--- TASK PROMPT ---
Read through the listing, and wherever a line holds the word "each", return it.

- Opening Delimiter -

Every row comes from one small tree of marks. The marks that hang from a mark follow it in brackets, in alphabetical order. Every link used is in the known rows. Which tree was each row made from?
In the rows, zero is written as 100.
Known rows:
valudoz{nakon{reke}}: [123,117,149,140,142,102,71,107,100,93,137,92,123,102,112,119,111,114,60,69,108,101,46,130,125,122,134,88,143,75,99,123,106,78,85,118,138,80,115,116,106,110,99,77,92,132,113,89,106,107]
reke{labimo{bagus{lutemu} birulo{nakon{rupo valudoz}}}}: [117,129,137,146,148,106,100,180,144,82,151,84,85,119,115,121,77,120,81,71,113,67,52,114,120,111,86,86,94,88,87,135,138,44,99,101,128,90,126,111,73,121,77,79,115,116,119,89,102,150]
nakon{birulo reke rupo{labimo migu} valudoz}: [139,148,119,142,161,92,64,166,155,95,142,72,107,95,123,113,128,169,56,80,142,66,45,121,148,102,121,65,178,62,85,144,69,75,105,125,153,98,108,98,123,136,79,82,113,146,87,89,99,113]
lutemu{fami rupo{labimo}}: [128,119,108,133,120,114,70,137,141,85,115,65,133,84,105,132,99,101,74,78,110,108,88,109,126,124,101,82,117,103,86,111,122,77,102,87,126,87,112,109,110,124,96,139,133,122,107,119,69,124]
katobof{reke{labimo{bagus{lutemu{rupo{migu}}} birulo}}}: [119,110,116,111,137,107,80,176,155,36,149,82,100,95,114,111,90,90,105,55,88,91,79,86,132,110,104,108,92,102,93,103,147,84,86,94,134,82,90,107,61,127,85,128,122,107,110,84,97,134]
fami{lutemu{reke}}: [110,109,129,126,132,97,55,111,103,72,110,86,121,91,102,151,98,78,77,80,96,111,77,114,118,126,136,89,129,81,99,95,116,99,105,91,121,77,94,120,115,98,108,116,101,121,120,94,99,122]
reke{labimo{birulo} lutemu{rupo}}: [117,134,127,123,123,112,82,152,141,72,137,81,107,92,101,131,85,81,96,44,87,95,57,125,108,124,109,78,102,105,107,100,125,91,104,89,141,86,107,109,75,131,92,130,125,133,111,96,97,132]
nakon{rupo}: [110,123,131,122,141,94,50,116,125,96,129,78,120,101,103,114,96,99,73,64,108,93,65,109,121,110,109,82,141,87,88,114,106,77,100,115,130,83,93,94,106,116,92,102,86,129,97,104,104,119]
valudoz{nakon{birulo reke rupo{katobof}}}: [129,133,145,154,161,92,49,124,127,114,149,83,139,98,112,102,117,160,74,69,112,75,51,128,133,117,132,73,161,52,88,151,85,83,107,112,159,93,94,103,103,110,82,83,90,140,94,93,98,108]
dabikuz{labimo{bagus birulo}}: [105,102,136,128,147,94,86,140,113,96,139,106,93,97,113,115,78,92,103,63,83,79,51,108,105,99,113,86,87,118,80,113,122,86,72,113,118,62,116,81,82,129,92,150,91,121,106,92,119,134]
dabikuz{katobof{reke{lutemu{fami rupo}}} labimo}: [138,129,134,101,99,96,74,157,130,58,122,62,128,76,102,143,90,83,83,73,112,113,58,88,127,100,121,95,98,112,82,70,128,95,88,81,133,57,109,51,62,106,119,115,105,133,120,108,101,115]
migu{reke{labimo}}: [126,127,132,123,122,108,57,124,122,68,119,100,115,107,107,116,112,88,69,61,88,97,44,117,111,127,131,76,124,103,82,105,123,89,85,109,131,85,100,110,99,133,105,134,111,152,108,80,112,105]
labimo{bagus birulo{nakon{rupo}}}: [101,117,125,131,157,102,82,153,130,104,149,92,92,114,110,110,89,120,97,59,108,48,63,114,114,102,100,84,98,75,91,133,125,61,103,117,110,77,101,87,97,113,60,99,104,108,101,91,116,141]
tobim{katobof}: [119,126,141,118,134,94,62,108,108,99,114,91,108,108,107,105,103,100,70,60,70,96,75,108,111,127,121,87,132,117,95,107,112,89,76,102,130,81,97,87,126,111,97,133,92,124,108,109,102,116]
lutemu{fami rupo}: [115,120,121,123,121,104,55,111,130,83,117,61,131,85,99,139,94,85,71,74,103,116,89,107,123,121,108,89,116,90,89,107,123,75,103,90,127,82,99,101,93,113,101,109,119,125,115,115,82,118]
bagus{lutemu}: [123,115,131,143,133,91,66,102,115,89,124,84,116,99,104,122,85,90,66,68,92,118,74,102,127,124,105,99,128,113,90,107,125,77,89,92,131,83,104,114,96,115,107,103,88,110,119,100,102,128]
bagus{lutemu{reke{labimo{birulo}} rupo}}: [129,123,125,123,134,114,85,146,147,58,137,73,108,90,101,149,84,71,104,74,97,106,74,119,116,131,120,94,96,99,94,115,143,89,94,74,145,93,93,135,78,122,97,106,122,109,111,105,83,132]
fami{lutemu}: [109,107,133,130,131,95,46,106,99,85,115,90,124,96,110,133,86,83,71,65,85,110,80,111,115,121,117,87,138,89,99,98,108,90,104,98,122,74,101,109,114,110,107,127,94,126,123,98,106,125]
reke{labimo{bagus} lutemu{rupo}}: [109,122,117,133,104,111,70,157,153,63,123,90,109,103,96,121,94,87,89,48,96,107,70,112,110,129,108,82,96,114,101,85,123,79,115,102,121,87,111,111,57,123,97,125,126,139,120,90,79,127]
rupo{labimo migu}: [119,114,94,131,144,98,75,133,126,83,124,87,113,94,116,104,120,115,63,57,94,85,72,105,127,112,114,79,151,118,88,108,102,94,81,109,129,80,112,96,137,129,95,149,104,122,85,100,100,124]
bagus{lutemu{fami reke rupo{katobof labimo}}}: [144,119,92,148,119,106,85,143,145,66,114,48,143,88,93,143,103,117,84,89,117,121,101,99,137,144,115,94,112,104,81,104,142,85,94,53,139,98,98,127,104,110,100,130,140,102,112,119,52,129]
rupo{katobof labimo}: [135,119,101,141,137,95,81,126,117,101,117,84,128,97,105,95,110,132,78,58,90,89,75,104,119,127,111,76,139,120,86,100,115,94,80,95,127,86,119,102,135,126,91,169,100,116,87,107,94,121]
lutemu{reke}: [117,119,121,123,135,96,69,105,117,82,114,87,107,91,96,137,110,89,76,73,102,105,63,112,118,123,131,87,124,96,93,100,121,89,88,100,124,83,102,109,108,105,102,110,95,119,99,96,100,117]
katobof{reke{labimo}}: [127,122,139,110,125,106,66,136,127,68,118,98,116,95,105,114,105,84,79,58,85,97,58,102,122,121,107,89,124,111,90,87,137,95,82,106,124,77,117,104,92,121,108,142,85,134,104,80,107,116]
birulo{nakon{reke rupo{katobof labimo migu} valudoz}}: [149,143,88,134,157,94,91,176,139,87,147,63,115,114,118,99,137,189,54,68,149,52,63,110,135,111,120,67,176,68,86,122,103,77,81,114,141,91,116,85,144,127,68,68,116,119,89,89,104,116]
labimo{bagus{lutemu}}: [110,102,126,150,130,91,72,117,121,86,123,93,107,107,104,114,83,95,75,66,94,112,72,94,127,126,104,105,104,113,86,106,128,64,93,101,121,82,105,115,78,113,99,113,97,107,123,93,96,131]
dabikuz{katobof{reke} labimo}: [135,123,142,90,128,89,73,138,106,79,126,92,116,83,113,114,94,90,86,69,94,91,45,88,119,91,128,91,120,124,73,81,123,104,63,108,122,56,113,51,97,112,118,132,64,121,97,104,130,110]
dabikuz{labimo}: [121,111,133,121,138,93,69,111,110,94,127,97,111,93,110,123,90,86,74,70,92,98,57,110,111,101,117,82,125,121,78,101,114,98,74,111,127,66,118,82,99,124,112,127,74,130,101,98,111,122]
valudoz{nakon{birulo reke{labimo{bagus} lutemu} rupo}}: [111,133,156,169,133,113,60,173,156,89,145,106,110,109,106,115,112,135,75,61,116,79,32,139,133,127,122,70,123,67,96,140,88,73,126,121,147,92,110,119,53,116,89,88,112,170,119,71,86,120]
birulo{nakon{reke{labimo{bagus{lutemu}}} rupo valudoz}}: [133,135,139,147,129,110,90,179,152,75,143,89,97,129,110,122,98,138,63,82,148,79,52,116,130,123,99,90,120,75,84,129,134,47,99,114,133,92,119,119,74,119,85,32,112,127,134,76,96,130]
nakon{birulo reke rupo valudoz}: [133,152,152,138,153,86,51,134,140,108,138,76,109,97,109,125,104,145,62,82,137,83,40,125,136,106,120,73,160,49,90,140,82,66,113,126,150,97,105,99,96,121,86,56,98,145,106,84,107,109]
migu{reke{lutemu{rupo{labimo{bagus}}}}}: [129,126,104,148,111,111,76,165,148,62,131,78,105,107,100,113,111,112,85,53,116,99,57,109,120,126,126,79,102,98,97,87,116,71,117,115,114,95,97,115,80,132,80,131,145,131,118,75,84,122]

Write each row's tree:
[128,125,100,123,135,76,68,134,119,60,126,74,123,94,97,99,129,124,69,37,88,97,68,81,136,117,121,94,142,110,100,66,121,107,82,92,135,71,98,77,94,114,96,138,96,122,98,77,118,117] | rupo{katobof{reke{lutemu}} migu}
[110,110,85,129,141,112,94,177,151,55,128,65,105,83,109,139,111,107,100,78,107,82,87,105,130,118,122,88,87,90,84,118,126,81,94,85,122,83,93,105,98,120,75,150,157,112,91,106,70,132] | lutemu{fami reke rupo{labimo{bagus birulo} migu}}
[136,133,124,130,103,98,76,150,131,61,103,79,136,93,90,121,113,108,69,56,87,111,66,93,133,142,101,88,108,119,89,72,146,100,86,68,133,74,115,98,74,114,110,163,116,147,121,83,96,118] | rupo{katobof{reke{labimo lutemu{fami}}}}
[127,130,97,139,119,81,58,125,114,56,113,65,131,103,98,118,134,129,48,53,96,106,63,93,130,134,135,83,131,100,85,90,110,94,84,76,142,77,82,82,97,119,97,138,138,148,114,80,111,107] | rupo{katobof migu{reke{lutemu{fami}}}}
[122,127,108,129,146,97,68,127,125,106,136,77,123,111,102,102,109,136,76,56,110,63,77,106,117,113,108,75,143,84,88,116,121,80,97,102,127,83,98,80,124,108,77,93,88,112,91,100,106,125] | birulo{nakon{rupo{katobof}}}
[121,131,110,126,168,91,87,164,133,83,148,64,100,97,120,111,105,136,72,63,111,67,49,112,132,95,109,70,149,85,89,128,93,71,84,115,141,88,114,91,123,134,75,124,118,126,79,105,108,132] | nakon{rupo{labimo{birulo} migu} valudoz}
[106,115,113,121,139,105,72,159,125,55,135,105,91,111,119,103,114,102,88,48,78,68,44,110,110,115,133,80,102,97,82,118,118,87,73,111,128,81,87,99,90,140,85,157,129,144,99,71,124,117] | rupo{migu{reke{labimo{bagus birulo}}}}
[114,108,120,151,151,103,106,144,125,83,139,93,82,106,106,135,96,104,96,76,103,75,67,111,122,120,112,104,79,92,91,121,152,66,93,87,115,81,105,118,86,101,76,90,112,84,118,79,107,146] | labimo{bagus{lutemu{reke}} birulo{nakon}}
[128,124,95,122,139,81,53,112,107,69,127,78,125,106,106,95,134,126,64,49,87,86,62,93,120,119,143,81,151,95,83,98,104,99,73,102,138,81,78,81,124,126,93,137,108,132,90,84,120,102] | rupo{katobof migu{reke}}
[133,128,70,135,128,96,77,153,143,67,131,60,128,93,103,103,121,133,77,41,104,95,87,98,126,122,121,75,149,115,98,82,102,102,99,87,143,87,102,93,115,129,88,144,126,120,90,106,82,127] | reke{lutemu{rupo{katobof labimo migu}}}
[122,110,98,149,134,95,86,143,125,101,118,96,118,105,104,86,109,136,89,56,91,84,78,97,119,127,110,80,116,122,82,97,116,83,82,103,113,86,118,104,116,125,85,178,109,116,97,102,87,126] | rupo{katobof labimo{bagus}}
[124,115,124,138,117,100,61,113,132,75,121,58,132,89,100,143,81,81,66,81,108,134,94,100,134,128,98,104,110,100,87,112,133,68,102,75,139,87,96,114,80,112,106,89,119,112,129,116,75,127] | bagus{lutemu{fami rupo}}
[125,116,128,142,114,110,77,131,135,59,101,81,124,95,97,157,99,76,65,92,100,126,74,110,131,147,112,97,97,116,77,111,147,83,87,61,140,86,105,133,83,110,121,120,120,132,124,103,77,123] | bagus{lutemu{fami reke{labimo}}}
[128,124,129,174,157,105,70,165,145,117,149,94,129,104,115,87,120,179,87,71,119,63,54,125,136,123,125,69,141,66,84,152,86,74,110,121,139,97,106,112,103,118,71,120,108,137,93,91,77,117] | valudoz{nakon{birulo reke rupo{katobof labimo{bagus}}}}
[133,130,101,153,115,121,100,179,157,83,141,85,100,111,104,122,114,139,81,59,144,74,68,122,128,126,110,84,111,88,104,101,125,69,119,112,111,88,118,113,92,122,68,78,135,111,125,75,86,130] | birulo{nakon{reke{lutemu{rupo{labimo{bagus}}}}}}
[137,153,147,157,135,83,71,130,130,100,128,82,99,92,102,135,109,139,53,71,126,103,33,126,135,119,122,75,145,75,102,113,88,72,116,109,146,92,126,105,80,121,96,72,108,146,126,67,113,115] | nakon{birulo reke{lutemu} valudoz}
[125,145,131,120,155,110,99,172,141,79,142,76,89,106,106,145,105,112,85,76,118,57,40,133,111,110,115,68,113,69,94,128,131,71,95,100,133,89,124,105,103,115,79,80,113,127,94,89,106,136] | lutemu{reke{labimo{birulo{nakon{rupo valudoz}}}}}
[143,147,118,148,126,92,56,131,145,96,135,73,128,87,100,119,111,144,84,57,120,95,70,118,126,129,128,79,144,73,102,107,97,95,126,91,152,96,91,101,85,119,84,92,113,131,115,83,95,111] | nakon{birulo reke{lutemu{rupo{katobof}}}}
[144,149,125,134,124,102,91,145,135,79,143,62,98,105,100,141,110,132,55,65,148,93,52,125,122,116,119,85,138,64,112,96,116,62,116,109,132,89,126,102,87,113,83,20,123,120,130,75,104,121] | birulo{nakon{reke{lutemu{rupo}} valudoz}}
[126,134,115,137,104,124,86,176,159,70,138,97,101,115,101,129,108,116,82,54,129,81,65,124,114,130,114,85,103,88,105,100,134,77,116,108,121,85,112,112,70,121,82,68,129,129,132,67,92,124] | birulo{nakon{reke{labimo{bagus} lutemu{rupo}}}}
[115,111,121,116,127,106,48,120,121,60,119,70,126,85,103,156,93,70,89,79,107,114,91,114,115,123,137,89,126,71,105,91,117,97,119,89,124,84,84,120,107,101,103,97,116,113,120,102,84,122] | fami{lutemu{reke rupo}}
[118,104,133,128,122,88,79,139,114,85,126,99,107,100,114,115,75,92,84,77,96,104,57,88,117,102,121,98,95,141,67,101,116,79,69,98,123,64,110,72,76,113,118,121,80,113,119,116,111,126] | dabikuz{katobof labimo{bagus{lutemu}}}
[140,151,133,120,124,86,75,171,140,60,127,66,123,105,91,108,110,131,69,52,112,97,42,94,128,123,106,75,135,93,94,72,126,84,93,101,142,87,123,92,73,117,97,113,102,148,108,78,100,120] | nakon{rupo{katobof{reke{labimo lutemu}}} valudoz}
[113,123,122,159,150,103,59,161,159,114,131,97,106,97,112,101,100,135,89,70,110,68,64,112,131,109,101,68,124,91,80,138,92,71,121,123,124,94,103,104,99,128,74,144,106,135,92,97,83,132] | nakon{birulo rupo{labimo{bagus}}}
[129,108,150,113,135,87,97,164,112,74,142,95,95,90,119,112,69,94,108,73,88,88,45,80,128,93,116,109,76,127,69,98,142,84,59,95,120,57,110,65,63,114,105,138,81,101,116,99,129,131] | dabikuz{katobof{reke} labimo{bagus{lutemu} birulo}}
[107,105,87,113,120,106,54,168,139,35,118,81,131,98,106,126,115,99,100,61,88,96,106,98,111,131,143,81,120,90,92,85,118,110,101,81,128,83,78,111,100,110,96,141,129,127,107,99,73,122] | fami{lutemu{reke{labimo{bagus}} rupo{katobof migu}}}
[122,121,126,138,172,107,85,165,128,85,166,78,117,101,128,106,117,146,75,66,117,61,43,132,138,107,130,77,153,63,94,153,93,84,80,120,149,85,98,107,125,129,71,100,115,129,85,97,104,120] | valudoz{nakon{reke rupo{labimo{birulo} migu}}}
[126,125,154,158,155,99,59,107,115,112,142,101,119,90,117,121,114,126,62,72,101,90,45,137,131,117,132,80,149,65,95,145,88,80,106,118,147,88,113,116,102,111,97,87,89,141,106,82,104,109] | valudoz{nakon{birulo reke}}
[117,119,130,138,146,106,97,147,117,102,145,104,88,111,116,115,100,130,91,64,114,55,58,123,118,116,113,93,100,74,96,130,135,69,90,116,110,76,113,103,100,120,64,89,111,105,118,71,128,126] | labimo{bagus birulo{nakon{reke}}}
[99,111,122,127,162,93,52,119,117,80,147,77,126,102,114,106,115,109,57,58,96,85,57,112,128,100,128,78,160,74,93,128,88,79,91,122,143,79,93,90,110,106,94,89,90,133,85,104,96,119] | valudoz{nakon{rupo{migu}}}
[107,124,116,138,117,103,79,171,134,42,122,93,97,107,106,127,116,104,74,51,84,87,45,109,124,129,124,82,79,103,85,108,123,82,87,88,132,74,92,100,63,134,89,162,157,162,121,71,113,122] | rupo{migu{reke{labimo{bagus birulo} lutemu{fami}}}}
[110,118,107,109,134,111,67,168,143,44,144,87,97,104,117,110,109,95,99,47,85,73,58,109,108,110,135,82,98,88,88,115,118,84,87,111,130,87,77,99,82,142,78,140,141,138,98,81,107,115] | lutemu{rupo{migu{reke{labimo{bagus birulo}}}}}
[140,129,119,105,110,108,64,150,144,59,114,66,147,87,96,118,108,100,87,65,94,107,89,90,124,130,105,90,111,101,85,84,151,97,85,75,134,82,101,97,85,117,101,148,118,132,108,101,78,112] | lutemu{fami rupo{katobof{reke{labimo}}}}
[125,133,146,128,118,107,87,160,129,61,120,86,114,88,97,139,95,87,82,58,82,99,50,108,129,130,96,92,83,105,98,92,149,90,89,76,131,70,119,105,63,121,102,162,122,143,123,79,108,129] | katobof{reke{labimo{birulo} lutemu{fami}}}
[132,136,148,117,124,91,71,132,118,73,118,87,106,102,96,107,110,102,72,50,75,102,63,95,126,131,116,97,123,114,109,74,125,95,84,98,125,76,102,81,96,101,97,131,95,125,119,81,107,116] | tobim{katobof{reke{lutemu}}}
[122,117,92,134,165,109,103,150,123,93,146,92,94,96,125,111,118,127,79,54,94,49,70,117,120,102,108,79,132,104,94,128,118,86,82,100,124,76,119,90,146,130,72,140,116,104,81,93,117,142] | rupo{labimo{birulo{nakon}} migu}
[109,107,138,150,122,108,87,150,130,76,118,94,108,102,106,132,73,88,83,72,80,106,71,106,126,137,89,99,67,117,77,127,148,67,83,73,128,79,112,123,60,126,99,153,130,127,132,101,92,140] | reke{labimo{bagus{lutemu{fami}} birulo}}
[156,146,109,141,146,101,96,168,135,104,142,67,118,115,111,105,122,181,62,76,151,59,57,117,130,118,111,68,161,69,88,122,114,67,90,112,134,94,125,96,136,123,69,69,111,119,100,88,101,119] | birulo{nakon{reke rupo{katobof labimo} valudoz}}
[125,135,94,121,159,81,75,140,125,88,142,61,116,112,110,102,127,155,57,57,118,61,68,98,122,99,114,71,166,76,88,111,102,72,88,107,137,81,110,67,128,110,78,69,99,117,85,98,110,125] | birulo{nakon{rupo{katobof migu} valudoz}}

- Closing Delimiter -

--- RESULT ---
Every row comes from one small tree of marks. The marks that hang from a mark follow it in brackets, in alphabetical order. Every link used is in the known rows. Which tree was each row made from?
Write each row's tree:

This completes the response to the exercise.